Under EU law, airplane passengers have the right to be compensated if their flight is sufficiently delayed. GIVT helps passengers file such claims. Every claim needs to be verified as there are various conditions that can invalidate it: extreme weather, strikes, bird hit, etc. In this talk, I will describe a machine learning system which replaces manual verification of claims.
This talk describes the process of implementing a machine learning model in production. I will talk about various problems that we encountered and how we solved them.
First, I will describe the problem: verification if the airline should compensate the passenger for the flight. This depends on many factors, some of which are easy to define (is the flight delayed more than 180 minutes? is the airline from EU?) and some are not (is the weather bad enough to invalidate the claim? is there a strike?). Of course, with perfect data, those questions would be very easy, but in practice we do not have the luxury of working with ideal data.

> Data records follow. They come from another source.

In the rows, zero is written as 128.
Where one turn sends some rows of the set: a few examples, then the rows asked:
z879: [138 118 105 146 154 128 107 112 152 120 127 131  98 119 117 142 141 174
 132 133 118 119 120 160 137 111 120 139 129 105 155 140 113 133 118 131
 167 132  90 119 127 141 157 134 128 116 120 105 127 139 158 114 160 133
 106 118 101 127 135 118 178 137 161 120 125 117 129 105 132 128 141 126
 105]
z585: [141 122 122 147 124 136 144 124 120 117 121 137 132 113 106 113 127 145
  95 136 134 102 146 139 125 128 114 123 170 148 150 137 149 108 110 101
 129 119 140 110 121 161 137 134  88 124 105 108 134 125 115 103 106 136
 152 141 144 102 113 145 183 122 146 163 103 126 124 124 136 135 134 127
 104]
z919: [115 100 140 166 119 139  86 121 108 116 144 134 113 131 147 122 138 145
 178 108 125 140  93 123 128 130 140 153 102 126 148 157 102 134 120 145
 111 129 149 128 153 125 116 113 171 150 128 123 134 131 136 121 130 124
 138 131 125 130 140 111 118 134 129 119 115 147 122 122  85 136 130 111
 137]
z80: [ 90 116 132 109 145 146 133 171 145 136 122 120 147 124 135 123 138 133
 124 140 142 134 128  95 132 147 123 142 125  94 115 140 140 143 119 126
 133 125 149 127 156 143  77 145 116 119 144 103 115 117 119 145 114 118
 142 148 152 125 126 128  85 120  74 125 136 127 158 152 100 122 130  98
 144]
z755: [164 156 139 116  86 133 117 131 134 134 132 132 103 143 141 146 168 131
 116 158 103 136 124 132 163 113 137 120 149 106 127  88 124 135 134 127
 120 120 128 110 154 125 159 167 121 108 122 128 131 122 131 153 140 127
 114  99 135 104 117 132 106 109  84 133 134 115 154 119 121  92 125 153
 138]
z647: [112 100 156 140 132 140  77 109 110 126 140 127 127 153 139 104 137 138
 165 123 130 146 105 119 126 126 136 162 128 141 146 160 124 137 108 137
 122 138 155 131 173 128  95 128 161 154 149 122 126 131 116 147 128 118
 136 139 125 137 137 103 122 143 143 129 132 133 118 146 108 112 124  98
 141]
z469: [ 86 105 121 127 122 150 144 185 124 129 141 109 125 123 149 135 148 122
 134 134 140 129 134 119 150 154 142 139 110 107 127 115 141 120 118 129
 134 125 150 118 154 139  98 122 121 111 119 111 107 130 136 133 113 136
 136 156 155 107 121 120  74 116  86 121 138 137 156 154  98 132 122 116
 136]
z586: [148 124 114 146 151 127 149 110 133 127 116 149 138 120 120 107 118 147
 100 130 137 126 133 134 127 118 114 131 143 131 149 159 147 118  98  92
 143 131 153 125 118 152 140 134  77 142 124 102 147 121 109 130 113 123
 126 121 135 115  99 160 168 111 133 142  80 102  99 117 145 134 119 122
 108]
z891: [144 148 154 121  95 151 111 114 149 119 125 134 105 156 120 124 154 129
  94 150 115 124 140 129 136 110 124 112 149 122 133  68 134 117 131 130
 113 130 126  94 143 146 167 160 127 143 130 116 129 131 121 123 126 115
 150 112 120 140 108 134 100 131  72 131 113 125 137 120 132 103 140 140
 143]
z102: [151 114 118 136 109 119 141 135 124 131 125 144 121 123 136 115 137 131
 112 141 148 127 139 137 129  93 137 122 121 130 138 183 135 136 104  99
 130 131 142 138 138 148 139 113 115 144 118 111 119 128 130 121  95 142
  98 113 143 113 125 144 180  68 131 122  80 101 117 113 131 135 108 116
 117]
z908: [ 83 119 128 115 144 138 144 178 157 133 117 133 130 124 125 116 133 126
 120 134 145 133 141 102 130 151 130 131 111  83 121 133 136 134 116 124
 129 135 146 118 146 137 100 131 113 134 138  97 136 123 124 131 114  98
 155 140 136 132 106 137  73 139  70 123 123 125 141 138 105 144 136 110
 129]
z986: [138 132 100 119 128 115 141  84 166 128 126 149 133 134 122 115 142 160
 109 145 120 124 145 160 144 119 120 126 137 100 163 141 103 141 108 124
 139 124  85 112 121 132 134 136 134 133 134 102 122 109 129 125 138  91
  82 148 111 142 145 102 173 124 139 131 123 105 115 115 140 143 151 134
 122]
z971: [ 91 115 113 131 138 136 142 190 132 135 129 129 128 106 136 135 156 122
 138 128 139 135 146 109 158 155 150 142 116  90 136 110 135 123 113 116
 140 130 140 114 157 124 115 130 121 112 120 107 135 139 143 142 121 136
 151 135 144 114 105 124  70 143  87 134 134 120 144 139  97 141 132 121
 130]
z390: [ 86 111 120 125 134 135 134 177 139 134 119 113 130 124 138 130 155 122
 133 126 149 146 126  99 140 138 140 139  83  93 117 147 143 127 127 126
 130 126 138 130 161 143 102 127 125 123 138 123 114 127 131 144 113 127
 131 143 158 114 115 124  85 119  75 116 121 129 162 144  97 133 131 109
 137]
z866: [156 140 147 131 136 144  97  90 146 134 126 138 131 153 134 128 142 116
 109 141 114 129 126 104 123 111 106 129 141 108 135  58 143 139 115 122
 123 138 131 119 139 125 138 173 110 135 140 114 122 121 123 133 135 128
 136 100 133 141 114 143 100 111  77 124 106 111 140 120 131  86 130 119
 146]
z264: [133 143 139 127  98 124 107 110 145 142 113 134 118 154 120 149 158 110
 120 161 108 148 146 127 129 107 138 109 143 123 123  63 150 126 129 136
 123 145 128 107 147 124 154 147 129 120 115 136 115 148 132 123 124 132
 139  82 132 116 112 133 104 114  95 136 133 107 148 119 134  90 132 129
 123]
z737: [116 106 123 140 131 130 113  90 130 123 123 123  99 153 126 119 150 149
 113 132 133 126 112 170 138  99 129 129 114 115 136 134 120 121 123 110
 125 127  83 121 149 150 147 135 108 137 129 123  94 122 137 123 133 115
  82 144 115 132 142 112 170 144 170 116 108 132 124 120 157 159 136 135
 121]
z424: [119 112 110 127 135 116 121  68 144 136 113 132 144 148 123 122 147 138
 111 146 125 135 138 155 130 107 116 130 146 118 138 126 122 137 113 114
 127 132  87 123 141 135 114 142 114 125 133 122  85 116 131 132 126 113
  80 140 126 137 161  98 179 125 170 135 132 112 127 130 150 142 145 115
 124]
z266: [158 136 139 129 102 128 118 110 135 137 136 126  98 158 154 146 138 115
 112 146 103 129 112 125 133 114 114 113 116 109 116  78 135 137 128 142
 112 140 147 126 133 122 144 146 111 122 114 127 112 110 124 123 136 115
 104 100 143 106 120 147  97  82  84 106 114 121 157 124 129  95 120 139
 131]
z960: [144 129 111 149 121 116 139 131 118 127 116 157 138 106 110 121 144 124
 133 137 139 111 153 131 130 115 149 128 141 133 162 127 151 127  98  83
 132 119 118 126 139 136 147 131 107 128 104 123 136 133 133 105  99 154
 135 123 156  96 115 141 184 110 147 157  92 115 123 106 134 145 123 126
 100]
z718: [156 113 125 133 131 135 136 125 128 129 121 128 132 118 129 110 133 153
  85 138 140 127 132 133 130 103 106 135 166 142 129 190 132 127 111 107
 138 129 159 128 131 169 125 135  96 129 125  98 123 122 117 144 108 137
 116 121 134 115 127 145 187  85 136 141  96 102 120 130 128 116 116 111
 129]
z20: [125 133 111 145 119 121 122 104 135 130 132 148 137 103 143 134 137 130
 162 131 104 140 116 108 147 154 141 140 138 114 143 141 103 144 120 137
 126 118 140 124 129 123 122  91 150 123 111 131 175 126 140 131 124  77
 153 127 137 113 134 117 115 164 156 136 158 135 136 110  90 141 136 123
 135]
z411: [129 120  99 131 137 121 131  93 165 126 133 131 117 135 120 138 121 161
 117 147 109 112 142 164 121 124 107 122 142 119 155 130 116 137 113 152
 156 140 104 112 106 135 132 114 139 124 113  98 113 129 143  90 144 110
 101 131 103 132 150 114 174 108 152 123 138 112 129 117 133 125 149 118
 105]
z467: [129 105 126 142 156 147 109  98 124 123 145 122 104 140 136 134 129 163
 140 140 121 108 108 172 137 113 122 145 139 116 146 106 123 130 107 114
 155 129  98 123 141 137 135 140 101 120 119 105 101 133 146 115 146 137
  91 136 108 129 146 122 170 127 175 105 129 129 122 125 153 134 119 124
 112]
z925: [107 128 130 121 119 123 122  93 136 136 129 134 136 138 135 117 125 120
 139 143 109 138 129 113 133 148 134 137 151 138 135 147 129 135 117 144
 123 130 154 119 143 132 107  88 144 140 121 128 156 126 116 134 114  54
 151 139 135 116 127 110 114 171 167 135 167 132 133 139 117 125 135 115
 136]
z833: [ 79 108 127 125 142 139 136 182 144 136 121 124 133 113 121 132 139 120
 117 136 139 130 152 104 131 156 126 132 142 101 118 115 137 127 120 133
 134 141 151 110 146 138  94 126 118 114 118  98 125 141 138 129 113 121
 171 133 136 121 115 126  75 140  94 141 145 126 149 146  96 136 142 105
 128]
z497: [155 123 125 127  91 135 142 148 107 123 142 145 130 111 132 116 148 136
 121 152 139  96 147 147 140 106 142 130 158 141 155 149 133 137 104  91
 128 110 127 123 146 152 133 131 119 126 106 105 118 125 133 113  92 157
 116 139 149 103 141 133 189  78 142 142 101 118 129 120 125 133 108 125
 122]
z427: [164 132 145 137 113 135  93 110 144 130 116 120  97 147 131 134 159 121
  87 128 116 134 113 103 128 103  97 121 129 105 114 106 125 132 146 142
 108 132 129 119 140 147 152 166 118 120 134 124 121 110 131 140 143 124
 129 100 140 122 121 135 113 108  79 127 104 124 168 120 110  92 145 130
 149]
z795: [108 121 148 120 131 130 104 102 130 131 138 136 127 156 136  91 132 130
 148 134 125 146 119 119 141 133 144 149 126 135 145 162 129 134 104 126
 121 131 153 123 165 129 111 114 150 166 149 124 156 125 107 150 123  69
 135 148 125 131 116 108 111 173 148 126 138 126 111 144 130 120 124 114
 142]
z863: [126 114 126 159 115 146 111 113 112 117 156 140 130 109 160 136 128 144
 180 124 106 127  98 124 139 153 136 148 134 123 153 127  96 142 117 143
 118 117 150 127 130 118 108 101 159 125 105 120 147 121 141 115 126 112
 145 137 132 121 155 118 115 132 139 124 143 147 130 116  81 141 126 120
 136]

z891 -> z264
z411 -> z879
Now these:
z971 -> z469
z585 -> z960
z20 -> z863

Where one turn sends some rows of the set: a few examples, then the rows asked:
z147: [140 150 138 161 114 111  64 145 114 165 136  80 156 112 141 129 141 120
 100]
z360: [145 151 107 185 162  97  81  95 141 140 151 131 165 105 125 120 125 137
 132]
z21: [124 141 130 142 137 108  75 170 114 141 114 157 165 110 139  90 138 165
 138]
z739: [ 87 149 138 138 108 126 111 125 152 158 121  85 163 105 122 115 134 126
 120]
z993: [138 126 164 141 141  88  62 147 143 153 147 140 187 121 142 124 147 125
 122]
z236: [132 151 124 153 101 106 109 145 134 158 107 139 142 142 133 140 137 123
  87]
z843: [135 178 166 132 124 132 123 133 131 143 131 126 153 101 111 145 133 148
 153]
z91: [164 155 126 151 157 109  81 111 110 144 120  97 144 114 148  95 136 165
 145]
z365: [127 144 150 162 119 129 106 149 121 150 151  99 133  84 138 147 124 126
 114]
z899: [127 163 159 121 136 120  65 125 127 160 138 128 157  98 134  87 120 125
 162]
z776: [141 113 132 149 155 119 109  91 168 148 126 121 160 118 138 110 136 145
 104]
z927: [119 161 139 142 139 110  82 174 135 150 129 113 172 109 117 166 126 158
 115]
z332: [107 142 128 140 137  98  97 128 176 133 133 111 127  91 137  89 132 117
 107]
z677: [136 172  96 123 113 112 109 112 146 139 134 108 137 127 128 125 147 155
  93]
z914: [117 124 134 129 119 111  72 153 131 118 155 140 171 110 150 139 158 153
 133]
z362: [116 157 122 128 127 125  86 126 131 106 130 158 156 115 118 127 125 186
 121]
z237: [150 159 127 139 157 128  71 107 141 150 173 120 156  96 115 121 111 162
 114]
z197: [147 174 150 112 155  90 107 124 138 152 127 153 144 129 162 129 120 153
 145]
z291: [136 161 119 139 133 133  52 125 121 147 104 133 148 108 157 116 134 127
 163]
z756: [136 168 112 130 128 126 132 100 129 158 149 154 148 113 141  98 122 158
 128]
z135: [119 165 101 153 128 115  78 116 110 137  92 122 133 114 161 105 125 158
 104]
z94: [138 146 120 181 147  82 110 114 131 160 122 113 164 118 164 128 153 144
  96]
z902: [120 150 158 135 129  94 126 134 166 157 114 122 158 108 147 112 168 122
 131]
z265: [116 130 113 136 119 127  67 132 151 147 142 122 147 100 135  85 134 138
  80]
z447: [117 167 151 148 108  68 105 143 110 148 130 131 161 147 147 124 143 141
 135]

z91 -> z776
z135 -> z94
Now these:
z677 -> z236
z291 -> z360
z993 -> z899

Where one turn sends some rows of the set: a few examples, then the rows asked:
z485: [ 98 128 148 134 135 157 123 139 103 132 117 135 118 121 144 122 132 148
  98]
z76: [119 150 161 142 130 152 125 138  99 135 130 141 120 119 140 117 100 129
 115]
z706: [141 172 143 138 134  94 136 118 144 128 156 123 144 109 134 132 133 120
 149]
z86: [107 152 160 142 150 145 118 122 108 125 125 147 111 117 126 131 133 150
 128]
z499: [113 107  96 104 127 103 160 120 159 111 151 132 139 144 127 148 139 131
 141]
z392: [122 103  96 101 112 111 165 135 151 119 152 128 148 148 138 136 113 112
 126]
z307: [147 167 148 149 142  97 123 116 137 134 148 124 133 119 113 142 147 138
 140]
z658: [132 128 105 140 114 101 148 121 160 109 128 144 107 149  94 166 125 124
 143]
z806: [143 122 107 143  80 115 147 141 146 115 113 136 105 149 121 148 105 101
 111]
z420: [108 118 119  90 149 125 153 143 136 147 154 142 136 154 126 139 106 133
 123]
z617: [119 118 122 127 129 117 126 135 134 140 123 108 140 123 140 132 177 152
  89]
z824: [154 145 137 140 107 118 134 150 121 150 143 109 152 125 144 117 109 109
  95]
z633: [117  96  90 127 102 114 152 140 155 114 113 130 116 153 115 157 136 127
 107]
z340: [124 106  99 138  95 114 144 133 153 108 103 135  98 148 118 156 141 125
 109]
z180: [123 166 153 150 116 136 120 138 116 135 109 152  98 113 130 114 115 133
 111]
z231: [110 158 149 146 125 134 116 131 121 130 103 150  94 112 127 119 143 149
 110]
z323: [133 138 127 124 109 112 145 147 133 140 142 106 159 116 165 110 119 107
 101]
z507: [141 134 113 149  98 104 142 122 155 106 116 146  95 145 104 163 126 116
 135]
z299: [124 140 133 157 100 128 133 134 120 122  89 138  82 118 117 135 140 136
 101]
z607: [112 148 144 141 113 142 118 145 114 137  99 144 101 115 140 111 128 138
  92]
z882: [132 151 140 162 101 126 133 133 120 121  96 141  81 118 113 135 128 129
 110]
z426: [136 151 130 124 131 102 144 122 132 127 168 123 154 113 149 113 124 104
 145]
z491: [109 129 121 120 135 104 135 123 147 128 131 110 144 111 148 130 180 146
 114]
z169: [114 135 121 117 143 100 140 111 140 121 155 122 148 112 145 123 167 131
 142]
z638: [116 121 115 111 124 112 146 133 131 131 151 111 160 116 167 107 143 114
 114]
z933: [141 120 104 137  91 112 155 145 149 120 127 136 120 152 114 150  92 101
 120]
z662: [132 125 107 112 121 101 161 122 155 114 162 136 141 144 123 144 110 112
 153]
z490: [131 143 136 158  95 130 136 139 116 124  92 138  86 121 122 131 125 123
  98]
z64: [111 128 125  95 152 123 152 137 136 145 160 144 135 153 120 142 101 132
 135]
z93: [106 122 120  92 156 122 150 136 139 144 156 145 134 154 121 144 116 141
 130]

z93 -> z64
z658 -> z933
Now these:
z231 -> z180
z706 -> z323
z638 -> z169
z882 -> z490
z499 -> z662
z485 -> z86
z340 -> z507
z617 -> z307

For example, the weather reports are not available in real time and we know they are available for the airports, not the whole route of the flight. I will tell you what data we had and what features we extracted from it.
Then I will briefly describe the algorithms we used and why, unsurprisingly, we ended up using GBM. After the model was ready, we ran it in parallel to manual verification for several weeks so the predictions of the model could be compared to human work. One important aspect of running the model in production is explaining the model decisions to the verification team (and end users). I will talk about techniques that can be used to 'explain' the model's decision, for example, SHAP.
The main value of my talk will be practical lessons for solving a real business problem with machine learning.